Они снисходительно принимали его добровольную бедность, не уставая дивиться, как это он, непрестанно нуждаясь в первейших вещах, откладывал деньги на помощь талантливым, однако же неимущим студентам, чтобы молодые люди непременно окончили курс и талантом своим хорошо послужили Руси, как он сам еще не служил. Они именовали гордыней и чванством его манеру и при своих ничтожных чинах держаться с полным достоинством перед любым человеком, пусть даже перед ним возникал губернатор и генерал, никогда и нигде не роняя себя. Им чудилось лицемерие в упорном его нежелании добиваться хоть какого-нибудь, однако же доходного, прочного места, а в литературе искать лишь успеха и славы, чтобы за это побольше денег иметь. Его простодушная искренность им представлялась самым изощренным лукавством. Самые естественные поступки его вызывали у них раздраженье. Его и в таких не понимали вещах, которые представлялись ему вполне очевидными. С ним не соглашались и спорили даже в самых пустых пустяках.
Как ни оскорбляло, как ни унижало его такое непониманье, доходившее порой до открытой вражды, это было в порядке вещей, потому он и взялся всех растолкать и подвигнуть вперед, на подвиг самоотвержения, к добрым делам, так что непонимание и вражду он бы смог как-нибудь пережить, однако непонимание и вражда рвали на части его и без того нестойкие, слабые нервы, разрушали тем самым здоровье, крали бесценное время, которое вернуть никому из нас не дано.
Понимая всё это, он готов был метаться, кричать. Он страшился утратить власть над собой и натворить каких-нибудь в самом деле постыдных поступков, лишь бы оградить себя от бессмысленных и грубых попреков, от смешных поучений, которые обращали они не на худшее, а на лучшее в нем, которые по этой причине то и дело до глубины души уязвляли и с толку сбивали его, не позволяя в истинном свете увидеть, что он есть и кто он такой.
От всех этих болезненных вздоров бежал он в римское одиночество и в этом неприютном, нелегком своем одиночестве упрямо карабкался на ту каменистую вершину познания себя самого и всего, что вокруг, когда понимаешь всего человека, в его внешнем уродстве и в глубочайшей его чистоте и, понимая, искренне прощаешь ему, во имя скрытой в нем чистоты, даже самые туманные, темные из его заблуждений, ибо неуязвимым посреди пошлости жизни делает нас лишь одна благая способность прощать.
Эту благую способность прощать он всё ещё не воспитал в себе в той именно мере, какой бы хотелось и нужно было достичь. По этой причине возвращение представлялось ему преждевременным, даже опасным: он страшился каким-нибудь боком втянуться в обыкновенные литературные и житейские дрязги и окончательно погибнуть для назначенного свыше труда своего. Поэма и без того слишком медленно, мелким, путаным шагом подвигалась вперед.
Однако сколько же можно было скитаться по наезженным европейским дорогам, обделанным в тесаный камень, закованным в прочный кирпич?
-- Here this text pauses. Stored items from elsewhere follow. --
What can hang from each mark:
F: K N R
S: D U Z
T: Z
K: F Z
N: F K
Z: K S
R: F

Every row comes from one small tree of marks. The marks that hang from a mark follow it in brackets, in alphabetical order. Every link used is in the known rows. Which tree was each row made from?
Known rows:
K(F(N R) Z): [ 50.5  -1.0  11.9  13.9  -7.4   8.8  -2.7  -5.8 -55.3   1.5 -16.6 -35.2
 -15.4 -44.1  24.4  18.4   9.8  -6.0  18.8   6.8 -27.8 -22.7]
N(F(K(Z(S(D))) R)): [  3.0  28.5  13.3  -9.5  -6.1   5.2 -13.6  -6.9 -17.6   9.6  -2.9  -4.0
   8.5  -6.9  -9.5   6.8  -1.8   7.9   4.6   9.1 -24.9  10.8]
S(D U Z(K(F(R)))): [  2.2 -16.2 -11.0   6.1   7.1   0.3  11.6  23.7  -3.3  25.5   7.9  16.2
   1.6 -13.1 -22.4 -19.2  71.9  -2.9  27.3  -9.3 -17.7   3.3]
N(K(F Z(S))): [ 12.9  -0.7  32.9 -17.4  10.6 -13.4 -17.9  -1.2  16.2  -7.0   6.8 -30.9
   7.6   8.5  22.1  39.9 -14.5  -8.7 -17.5   4.3   3.5   8.5]
N(F(R) K(Z(S))): [ -1.4  -1.3  31.4 -19.2   4.1 -16.5 -18.5  17.5 -17.7  -9.2   1.7 -15.6
   7.1  -6.8  13.6  27.6 -40.0  -2.4 -27.5  16.1 -20.4  -5.4]
F(K(Z(S)) N R): [ 27.2  10.2  -4.7  11.4 -12.9   7.2   3.0 -13.1 -57.5 -22.2   2.4 -20.3
   4.1 -24.3  15.0 -15.1 -19.9   8.1 -18.1  18.0  -5.1 -14.6]
K(F(N R) Z(S(D))): [ 43.9  34.3   5.8  -2.0  -1.9   9.5 -13.5 -15.9 -62.2  21.7 -14.7 -11.1
 -25.2 -11.6  26.6  25.6  31.3 -15.4   6.8  10.8 -36.1  -4.3]
R(F(K(Z))): [  3.6 -12.8   5.1  14.2   5.9  -0.4  -6.5  -0.8  27.3 -21.0 -19.7 -37.2
  11.6  -8.6  -8.6  -5.1  -6.7  10.4  25.3 -14.8  14.4  -4.5]
Z(K(F(R)) S(D U)): [-17.4  14.4 -14.4 -13.6 -10.2  16.1   2.0  29.2  25.0  17.8  32.7  39.2
  -1.4  19.8 -18.9  -4.8  38.0   0.4   5.4   7.9 -10.1  21.9]
Z(K(F) S): [ -7.0  -2.2   8.1 -11.6  10.5   5.0 -17.2  28.4  53.7  -4.8  19.7  12.5
   2.3  23.5   3.7   1.9  18.5 -13.6  -2.6  -1.2  21.3  20.5]
Z(K): [-20.9 -25.1 -17.5  18.4  -3.9 -10.1   0.6  12.0  51.3 -23.7  -1.9  18.0
   5.4   5.0 -15.5 -27.4  -6.4   8.7   9.8 -12.9  34.6 -15.7]
R(F(K(Z(S)))): [ -1.2   3.5  12.3  -2.2  12.7   5.9 -14.1   6.3  25.1 -14.4  -2.5 -26.4
   6.2  11.4   1.5  -2.2 -12.3   1.8   4.3  -6.2  14.4  12.3]
K(Z(S)): [  2.9  -0.5   9.2   3.6   1.6   0.2  -1.6 -13.9  14.9  -2.2   5.3   1.1
 -17.1  -7.3  11.4  -2.6 -33.4   2.4  -0.4  -1.0  16.1  -2.9]
F(K(Z) N R): [ 31.0  -5.2 -10.7  27.5 -20.3   1.4  12.6 -19.8 -56.6 -26.9 -14.0 -31.8
  10.3 -44.4   5.4 -17.8 -14.5  17.9   3.8   7.6  -5.5 -33.0]
Z(S(U)): [-41.2   0.7 -15.0  -1.6  -6.8  23.0  27.1  -8.1  47.1  17.2  22.7  54.3
  -4.0   9.3 -13.3 -35.5 -31.3  10.6   5.9   3.5  23.1  16.2]
S(D U Z): [-25.2 -11.9 -23.5  19.5   8.5   2.5  33.0 -30.0  13.5  38.5 -17.4  45.5
  -5.5 -10.3 -25.1 -46.0  25.0   7.7  36.7 -17.7   7.1  -2.5]
R(F(K(Z(S(D))) N)): [  8.4  29.4 -18.0   1.2   7.6   9.6 -12.5 -14.5 -18.3  -0.5 -31.0 -12.2
  -1.4  27.9   5.1  -0.1  32.4 -12.1   6.8  -9.6  -6.2   5.5]
N(F(K(Z(S(U))) R)): [-14.0   5.3   8.0 -17.5 -13.8  24.5  18.8  16.5   4.8   6.1  37.5   4.6
  17.1 -17.2 -19.4  -6.5 -25.8  14.6  -3.2  14.8 -20.6  21.7]
T(Z): [  0.4 -22.1  16.9  29.8   1.9 -16.9  -6.3 -22.2   0.0  -1.7 -28.6   8.9
  -4.2 -23.2 -22.1 -21.9 -38.0  16.1  15.2  -8.4  33.0 -12.8]
N(F K(Z(S(D U)))): [-39.4  12.3  -2.8 -30.1  -2.0  -2.8   9.5  -4.7  29.3  21.9   7.3  25.0
   9.3  32.1 -14.1  23.8  -7.4  -3.2 -10.4  -3.2 -16.8  20.0]
R(F): [-18.8  -9.6  -0.2  15.4  14.3   3.1 -10.1   3.2  38.5   2.4 -34.7   9.7
  -6.2   5.1  -5.0 -18.1  -9.4   2.9  35.0 -12.2  19.0  -6.7]
S(D U Z(K)): [-31.5 -24.4 -35.3  14.6   7.2  -7.6  26.9   1.4  30.9  15.6  -0.3  42.1
   2.3   7.2 -34.1 -45.6  46.9   2.2  20.9 -25.7  15.6  -2.8]
Z(K S): [-27.5  -9.0 -10.9   1.1   2.7  -4.5  -7.8  19.0  48.7 -17.8  16.0  29.9
  -0.7  23.4  -5.2 -23.8 -11.4  -0.2 -11.7  -3.8  35.1   2.9]

Which tree is each row?
[ 17.6   1.0   1.7   2.0  -5.2 -17.9  -5.6  -3.9 -61.7 -24.6  -7.8 -19.2
  -2.0 -10.4  31.4   9.3 -32.2  -3.1 -39.0  18.6 -11.2 -30.5] -> F(N(K(Z(S))) R)
[ -1.3  22.1   0.4 -14.6  -2.9  21.2  12.2 -13.7  28.1  38.1  19.8  17.1
 -14.5  10.2  -4.4  20.0  20.8  -3.5  21.7  -4.3 -11.5  29.0] -> K(F Z(S(D U)))
[  9.8  18.9  21.7 -16.8   7.2 -16.6 -21.8 -17.6  11.1   7.2  -8.6 -16.9
   2.2  22.0  14.5  44.3  11.4  -8.0  -7.9  -0.5  -5.0   9.5] -> N(K(F Z(S(D))))
[ 11.1 -32.7  12.2   8.1  27.7 -10.1  -6.2  22.3  25.7   1.2  -5.7  -9.8
   4.9  -9.7  -0.6 -14.3  49.6 -16.4  17.9 -18.1  13.2   1.8] -> S(Z(K(F)))
[-25.9  -9.8   6.1   5.8  -1.1   4.0  13.3  -8.7  16.2  16.1  12.3  40.7
  -7.1  -0.3 -28.3 -29.0 -42.6  13.8  -4.3   0.6  28.5  17.6] -> T(Z(S(U)))
[ 22.3 -14.7  -3.1  18.5 -12.6 -24.0   2.3 -11.2 -61.6 -30.1 -24.7 -30.8
   4.2 -28.8  19.9   7.9 -26.8   6.8 -17.4   9.3 -10.7 -48.0] -> F(N(K(Z)) R)
[ 16.1 -17.0  26.6  -0.1   2.8 -19.0  -9.8  -7.8  18.2 -12.4 -10.2 -42.1
  13.0 -10.3  12.8  36.3  -8.6   1.2   2.4  -5.6   3.4 -10.6] -> N(K(F Z))
[-19.6  -5.4 -15.1 -16.1   8.7   3.0   8.6  16.0  -2.4  -6.2  -2.2  -3.2
   1.2  32.6  12.3  13.1  -6.5 -15.1 -23.4  -2.7  -6.5   1.9] -> R(F(N(K(Z(S(U))))))
[ -8.9  19.4 -16.5   2.5 -24.9  14.0  20.9 -17.3 -10.3   6.2  26.0  13.3
   7.6 -10.6 -22.3 -18.2 -10.2  27.1   2.9  10.2  -6.9   5.8] -> F(K(Z(S(D U))) R)
[  0.8   0.1   1.7  -8.9  19.2 -13.2 -18.6  10.3 -18.2 -18.5 -27.2 -24.1
  -2.9  28.9  30.1  21.6  -6.4 -22.4 -25.4  -2.6  -2.4  -9.9] -> R(F(N(K(Z(S)))))
[  8.7  29.1 -17.1 -13.7  -5.2  27.6  18.2 -21.0  -9.0  37.8   5.8  16.4
 -18.5  13.5   7.3  18.4  39.3 -16.4  14.3  -3.0 -23.0  20.5] -> K(F(N) Z(S(D U)))
[-19.9  14.3 -31.7  -8.1 -10.7  -4.0  23.0 -25.0 -15.9   5.8  -1.6  20.9
   1.2  28.0   1.9   6.5   1.3  -4.1 -23.1  -0.6  -6.8  -4.1] -> F(N(K(Z(S(D U)))))
[ 25.1   1.7  38.2 -13.2   3.3 -14.3 -21.6  11.3 -21.7 -10.3  10.7 -37.7
   4.0 -13.1  25.6  37.9 -20.2  -1.8 -22.2  19.5 -13.6  -3.7] -> N(K(F(R) Z(S)))
[-14.0   2.9   1.7 -11.1   2.3   1.0  -7.7  17.1  31.4  20.0  18.6  31.6
  -0.8  31.3 -37.2   4.2  34.3  -3.8  -0.7 -10.0  12.4  36.4] -> T(Z(K(F) S(D U)))
[  9.7   9.7  -6.0   0.4  10.6  12.1  -8.6   0.5 -12.9 -15.4 -16.7 -25.0
   2.8  13.9  14.5  -3.9   7.4 -11.9  -3.9  -3.5   2.8   4.6] -> R(F(K(Z(S)) N))
[-50.6   5.9 -40.2  -5.3  -9.9   8.1  15.9   7.9  58.6   9.5  24.4  63.2
  -1.2  40.2 -29.4 -28.8  15.7   5.3   0.1  -8.3  22.9  17.1] -> Z(K S(D U))
[  4.6  -1.4  -4.2  -2.0   2.5 -15.6  -0.2 -14.6 -25.3 -21.4 -11.4 -12.3
   1.4  10.3  26.0  12.4 -25.1  -9.8 -35.0   4.3   7.4 -18.2] -> F(N(K(Z(S))))
[ 19.7 -12.1   6.3  25.4 -19.0  -5.8   5.5 -14.2 -18.7 -26.9   0.1 -31.4
  13.5 -47.1  -7.7 -15.8 -30.5  29.9  11.1   5.5   7.2 -25.1] -> F(K(Z) R)
[ 15.5  26.5 -13.9  -4.2  -0.7   6.1 -19.9  17.9 -27.9   4.7  -5.8  17.0
  -8.7  19.9  10.0   3.9  54.9 -18.7  -3.1   9.2 -17.5   1.9] -> Z(K(F(N R)) S(D))
[  2.3 -17.1  26.9  -3.0  -3.0 -23.0 -10.1  10.0 -15.7 -14.9 -15.3 -27.6
  12.3 -25.7   2.2  24.8 -35.6   7.3  -5.1   7.0 -20.4 -23.2] -> N(F(R) K(Z))
[ 13.6  -6.0 -10.7  17.4   3.2   7.1   0.0  -6.7 -10.1 -21.3 -33.6 -36.3
   8.7  -4.7   3.6  -6.0  12.1  -1.7  17.4 -13.7   3.5 -13.5] -> R(F(K(Z) N))
[-28.4 -44.9 -24.3  13.7  10.3  -3.5  31.2  19.3  37.8   0.3  15.3  29.2
   6.4  -6.4 -24.5 -48.7  22.5   1.9   9.7 -20.1  23.7  -3.9] -> S(U Z(K))
[ -4.2  -4.2 -13.0  -4.9 -15.3  -2.5  22.5   2.4 -46.7 -11.5  17.2   1.4
   2.2  -6.6  13.1   1.2 -31.2   3.7 -38.1  19.4 -15.4 -17.5] -> F(N(K(Z(S(U)))) R)
[ 22.6 -10.4  34.7  -0.6   7.5 -14.2 -36.5  39.7 -16.6  -9.3  12.1 -10.2
  -4.1  -7.2  -8.2   7.7   0.1  -3.0 -15.5   7.9   8.5  10.5] -> T(Z(K(F(R)) S))
[ 12.8  23.7   5.1 -11.2 -10.9  20.1   6.8  -2.6  -9.1  34.6  22.8  10.1
 -17.5 -11.4  -2.0  17.6  14.8   4.1  17.3   9.9 -28.9  16.8] -> K(F(R) Z(S(D U)))
[ 22.0   6.2  28.7  -9.0  10.5   9.9 -12.4  -4.1  18.3  10.8  10.7 -17.1
 -15.0  -7.9  18.9  23.9  -6.8  -9.6   8.8  -0.2   2.0  15.7] -> K(F Z(S))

Уже четыре года не был он дома, ему необходимы были свежие впечатления, новое познание себя самого и людей, новые силы, чтобы как можно скорей приняться за прервавшийся, иссушающий труд.
Может быть, оттого, что он мешкал и никак не мог привести себя в состояние, чтобы умело и сильно сказать это всесильное слово «вперед!», его соотечественники, он в этом не сомневался нисколько, всё ещё знать не знали и знать не могли, что беспрестанно и верно губят себя этой судорожной гонкой за призраком, которым сами же ослепили себя, все сплошь нечувствительно превращаясь в скотину Павла Ивановича.
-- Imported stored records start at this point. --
Each row was made from one walk, in order. Every step used is in the known rows, and no mark comes twice. Write each row's walk.
Known rows:
mova > mino: [ 2.35 -0.03  0.35 -0.80  4.05 -3.15 -1.53 -1.17  3.31 -0.18 -2.31 -0.27
  1.93 -0.63  1.46 -1.61  1.52  1.95 -3.16 -0.51  3.44  1.63 -2.22 -1.70
 -0.12  0.37  1.18  0.34  2.92]
banema > sebut > dudi > bosa: [ 3.27  1.29  2.43  0.06  2.08 -0.32 -1.18  5.18 -1.18 -2.00 -1.80 -2.75
  3.12  2.75 -2.15 -1.24  2.89  0.55  4.45 -1.23 -1.22 -0.27  1.20 -0.71
 -2.30  2.84  1.58 -0.78 -1.04]
libi > dudi > bosa: [-0.19  0.08  0.02  1.71  0.68 -0.43  3.65  0.47 -1.69  1.35  1.61 -1.12
 -0.70 -0.12 -0.52  1.11  0.74 -3.25 -0.59 -0.52  0.87 -0.80  4.55 -0.65
  1.11 -3.63 -0.27 -1.59 -4.80]
peme > mova > dudi > sebut > banema > libi > sozu: [ 1.06 -3.51 -3.50 -2.10  1.61  1.79  1.39 -0.66 -2.24  6.64  0.40  0.43
 -0.03 -0.15 -3.81  3.43  1.96 -1.85  1.39 -1.17 -1.71  0.99 -6.27 -1.85
  0.05  2.19 -2.38 -2.65 -0.36]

Это важное слово наконец должно было пройти по второму тому поэмы, однако в том и беда, что второй том всё ещё был далеко-далеко.
Это важное слово можно было попробовать выразить в переписке с друзьями, и по тому, как оно примется всеми, как отзовется в зачерствелых сердцах, может быть, куда получше узналась бы великая Русь, чем если бы он проехался по ней в простой бричке, в каких ездят холостяки, и живыми глазами её рассмотрел.
Соблазнительная возможность, если бы мучительное сомнение не терзало его: как заставить излиться, как заставить хулить и хвалить не по одному оскорбленному чувству читателя, который непременно прозревает изображенным в самом непривлекательном виде соседа или не прозревает совсем ничего, кроме курьезов и глупейших забав?